There's also the question of halftime crossover, where the 6th minute might actually be 21 minutes after the goal is conceded.

You can deal with these fairly easily.

I took time stamped Premier League date, ran the methodology and found 91 occasions where a side scored within ten minutes of conceding.

(I also split the ten minutes into 60 second segments, but I want to keep this short & more general).

From the model, in that timeframe, you would have expected those teams to score , wait for it.......91 goals, based on when the goal was conceded, how good their attacking potential matched up to the opponent's defensive abilities and allowing for truncated opportunity at the end of the game & through celebration.

There's no need to invoke scoring team complacency or a conceding teams wrath to end up with the scoring feats achieved, at least in the sample of Premier League games I used.

Are Teams Vulnerable After Scoring?

Probably not.

Saturday, 5 January 2019

xG Tables

There's been a lot of interest on Twitter in deriving tables from expected goals generated in matches that have already been played out.

Average expected points/goals/ are a useful, but inevitably flawed way to express over or under performance in reality compared to a host of simulated alternative outcomes.

Averages of course are themselves flawed, because you can drown in 3 inches........blah,blah.

Here's one way I try to take useful information from a simulated based approach using "after the fact" xG figures from matches already played, that may not be as Twitter friendly, but does add some context that averages omit.

If you have the xG that each side generated in a match, you can simulate the likely outcomes and score lines from that match by your method of choice.

A side who out xG'ed the opponent is usually also going to be the most likely winner, in reality and in cyberspace.

But sometimes Diouf will run 60 yards, stick your only chance through Joe Hart's legs, nick three points and everyone's happy.
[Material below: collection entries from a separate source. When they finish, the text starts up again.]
Below is a small trained network, with its code and all its weights. Each question gives an input and a class and asks what happens when units are switched off, that is, made to give their printed mean instead of their output.

import numpy as np


def w(rows, s, z=0):
    codes = np.array(rows[::2]) - 128.0
    scale = np.full(codes.shape[1], s)
    scale[-1] = z or s
    return codes * scale


def norm(h):
    return h / np.sqrt((h * h).mean(-1, keepdims=True) + 1e-5)


def f(y):
    return y / 2 * (1 + np.tanh(0.7978845608 * (y + 0.044715 * y**3)))


def log_softmax(a):
    a = a - a.max(-1, keepdims=True)
    return a - np.log(np.exp(a).sum(-1, keepdims=True))


def net(x, mask):
    res = np.array(x, float).reshape(1, 2) / 4 @ E
    u = 0
    for l in range(2):
        y = f(norm(res) @ A[l][:, :-1].T + A[l][:, -1])
        res = res + np.where(mask[u : u + 10], y, B[l][:, -1]) @ B[l][:, :-1]
        u += 10
    return log_softmax(norm(res)[-1] @ U[:, :-1].T + U[:, -1])


A, B = {}, {}
E = w([
[122,142,132,105,125,125,254,98,127],'x0',
[106,106,115,161,128,172,104,18,127],'x1',
],0.0074)
A[0] = w([
[119,103,103,137,128,144,163,215,131,94],'0.n0',
[126,130,135,129,119,140,224,132,116,58],'0.n1',
[113,116,128,128,135,129,253,138,128,68],'0.n2',
[133,137,144,113,135,111,194,242,120,95],'0.n3',
[150,153,122,123,124,108,173,99,133,4],'0.n4',
[110,144,127,134,140,134,88,187,127,59],'0.n5',
[124,117,136,118,128,131,165,69,119,150],'0.n6',
[111,127,142,157,124,129,90,193,77,42],'0.n7',
[131,138,126,129,114,136,142,183,138,70],'0.n8',
[116,127,146,130,165,117,141,121,102,181],'0.n9',
],0.017,0.002)
B[0] = w([
[107,167,120,214,135,103,146,109,61,186],'0.n0',
[145,151,114,41,136,149,154,105,211,213],'0.n1',
[135,152,96,14,103,156,146,105,232,240],'0.n2',
[92,71,178,243,111,56,111,195,4,250],'0.n3',
[140,134,87,65,185,185,102,165,146,167],'0.n4',
[143,114,119,116,162,104,107,114,186,175],'0.n5',
[95,98,148,136,170,183,164,126,146,185],'0.n6',
[164,97,120,83,93,142,150,133,128,177],'0.n7',
[100,189,146,192,140,124,106,106,101,167],'0.n8',
[79,144,114,126,142,136,59,131,156,138],'0.n9',
],0.021,0.018)
A[1] = w([
[200,105,131,85,78,136,92,144,120,59],'1.n0',
[98,158,125,149,128,102,169,78,70,122],'1.n1',
[48,136,163,206,150,131,200,5,52,123],'1.n2',
[152,113,141,74,154,61,131,74,166,51],'1.n3',
[81,169,152,189,113,58,169,205,61,147],'1.n4',
[108,130,160,151,80,97,113,154,49,165],'1.n5',
[89,144,166,222,148,65,129,205,46,79],'1.n6',
[173,228,96,87,65,165,142,36,127,55],'1.n7',
[107,139,140,188,102,130,165,149,108,4],'1.n8',
[98,102,164,219,207,207,149,168,92,87],'1.n9',
],0.019,0.0024)
B[1] = w([
[179,110,117,95,68,91,106,107,95,161],'1.n0',
[141,116,138,123,148,117,65,130,124,163],'1.n1',
[74,81,104,175,94,154,180,144,144,212],'1.n2',
[127,126,140,115,122,168,77,72,97,177],'1.n3',
[175,119,188,175,183,98,122,121,31,238],'1.n4',
[127,146,140,201,202,121,63,134,134,199],'1.n5',
[247,82,121,185,254,127,140,162,210,250],'1.n6',
[113,119,138,141,199,139,124,185,182,160],'1.n7',
[159,96,101,100,136,113,129,110,141,169],'1.n8',
[114,112,106,169,68,105,98,138,112,198],'1.n9',
],0.022,0.023)
U = w([
[201,111,152,231,203,76,110,157,80,176],'0',
[94,211,167,86,151,90,177,167,74,81],'1',
[87,161,106,11,150,201,159,126,226,180],'2',
[114,231,107,144,86,115,125,124,112,24],'3',
[208,94,101,78,40,123,41,56,98,157],'4',
[56,72,67,212,27,168,144,127,145,157],'5',
[130,233,118,148,75,122,148,115,114,2],'6',
],0.012,0.0061)

Each question gives the input, the list of numbers given to net, and the class t.
The units are the neurons (one row each of A and B). Each row of codes is followed by its name. A weight is (code - 128) times the scale printed after its matrix; where a second scale follows, it is the last column's (A, B and U).
mask holds one flag per neuron, layer by layer. A switched-off neuron (its flag False) gives its mean, the last column of its row in B, instead of its output. The means were averaged over made-up inputs and are rounded, as every weight is.
A unit's drop is (log p(t) with every unit on - log p(t) with that unit switched off) / (log p(t) with every unit on - log p(t) with every unit switched off).
most important unit: the unit with the biggest drop
top k neurons: the k neurons with the biggest drops, biggest first
k most important neurons of layer l: the k neurons of layer l with the biggest drops, biggest first
drop when u is switched off: that unit's drop, to one decimal
input [1,5], class 5: top 2 neurons : [0.n2; 0.n3]
input [-7,-1], class 4: most important unit : 0.n3
input [-1,7], class 5: top 3 neurons : [0.n2; 0.n3; 0.n1]
input [-1,4], class 5: top 4 neurons : [0.n2; 0.n3; 0.n1; 0.n0]
input [2,8], class 5: top 2 neurons : [0.n2; 0.n3]
input [3,7], class 2: top 2 neurons : [0.n3; 0.n0]
input [-7,6], class 4: top 3 neurons : [0.n3; 0.n8; 0.n0]
input [-4,1], class 4: top 2 neurons : [0.n3; 0.n2]
input [-2,4], class 5: 3 most important neurons of layer 0 : [0.n2; 0.n3; 0.n1]
input [-6,5], class 4: top 4 neurons : [0.n3; 0.n0; 0.n8; 0.n6]
input [-5,5], class 4: 3 most important neurons of layer 1 : [1.n6; 1.n4; 1.n2]
input [-8,4], class 4: top 2 neurons : [0.n3; 0.n2]
input [-6,-1], class 4: 2 most important neurons of layer 0 : [0.n3; 0.n2]
input [-5,1], class 4: most important unit : 0.n3
input [-2,8], class 5: top 3 neurons : [0.n2; 0.n3; 0.n1]
input [-6,7], class 5: 2 most important neurons of layer 1 : [1.n4; 1.n6]
input [-5,3], class 4: top 2 neurons : [0.n3; 0.n0]
input [-1,2], class 5: top 4 neurons : [0.n2; 0.n3; 0.n1; 0.n0]
input [-5,7], class 5: drop when 0.n7 is switched off : 0.5
input [8,-3], class 2: most important unit : 0.n2
input [4,7], class 2: drop when 0.n3 is switched off : 0.7
input [-3,4], class 5: drop when 0.n0 is switched off : 0.6
input [4,8], class 2: drop when 0.n3 is switched off : 0.9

It just won't happen very often, but it does sometimes and then the xG poor team get three points and the others get none.

Simulate each game played, add up the goals and points and you now have two tables.

One from this dimension and one that "might" have happened in the absence of games state and free will.

It's easy and most readily understood to then compare the points Stoke got in reality to the points the multiple Premier League winners got in this alternative reality.

But it might be better if instead we compared the relative positions and points of each team in this simulation to the reality of the table.

I do that and repeat the process for every one of the 1,000's of simulations using each side's actual points haul in relation to each of their 19 rivals as the over/under performing benchmark.

This is what the 2017/18 season looked like in May based on counting the number of times a side's actual position and points in the table relative to all others was better than a xG simulation.

Top two overperformed, 3rd and 5th did what was expected, 4th and 6th under performed in reality.

Only 15% of the time did the xG simulation throw up a Manchester City season long performance that out did their actual 2017/18 season.

The model might have under valued City's ability to take chances, prevent goals, they might have been lucky, for instance scoring late winners and conceding late penalties to teams who can't take penalties.

So when you come to evaluate City's 2018/19 chances, you may take away that they were flattered by their position, but concluded that the likely challengers were so far behind that they are still by far the most likely winners.

Man United, De Gea, obviously.

Liverpool, 4th but perhaps deserved better. Too far behind City to be a genuine title threat, unless they sort out the keeper & defence.

Burnley, score first, pack the defence and play a hot keeper, bound to work again.

Huddersfield, 16th was a buoyant bonus they didn't merit.

Relegated trio, Swansea, Stoke, pretty much got what they deserved, WBA, without actually watching them much last season, looked really hard done by. If you're going for the most likely bounce straight back team, it was the Baggies.

All of this comment was made in our pre season podcast.

You can use this approach for goals scored/allowed to see where the problems/regression/hot/cold might be running riot, plus simulations and xG are just one tool of many.